Hi everyone,
I’ve been running some benchmarks on vLLM (v0.4.x) using an L40S setup to serve a Llama-3 70B model, and I’ve run into a strange performance degradation issue that doesn’t seem to be related to the KV cache size or request rate. Generally, my tokens-per-second (TPS) are very stable, but I’ve noticed a significant spike in P99 latency whenever my local workstation or testing node is under a high background script load.
I’ve been testing some blox scripts in a separate container on the same host to simulate a high-frequency automation environment while I run my inference requests. It seems like as soon as those background executors start ramping up their CPU and memory calls, vLLM’s continuous batching starts to stutter, and I see “Server is overloaded” warnings even when my VRAM utilization is well within the limits.

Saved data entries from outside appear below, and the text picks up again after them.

[[150 122 127 125 127 131 142 135 123 134 129 122 120 130 140 122]
 [132 107 122 132 124 132 129 128 120 121 136 129 115 114 134 122]
 [116 127 118 130 124 136 137 123 121 121 127 122 115 136 111 122]
 [126 143 116 129 120 118 137 139 141 132 121 129 120 130 131 135]
 [110 133 122 129 131 126 123 117 135 129 136 141 131 145 125 125]
 [119 139 127 125 134 119 125 123 144 139 119 137 143 125 126 128]
 [116 130 109 123 119 129 129 121 133 124 123 134 112 127 121 120]] >> 127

Has anyone else noticed vLLM’s scheduler becoming sensitive to other third-party executors or intensive script environments running on the same OS? I’m trying to figure out if I should be pinning the vLLM process to specific CPU cores or if there is a known issue with how the Ray actor handles resource sharing when the system-wide thread count gets too high.
Is there a way to give the vLLM engine a higher priority over other local scripts to prevent these latency spikes, or should I be looking into more aggressive memory locking to ensure the model weights don’t get paged during these background bursts? I’d really appreciate any tips on maintaining high throughput while multitasking with other high-load tools on the same hardware.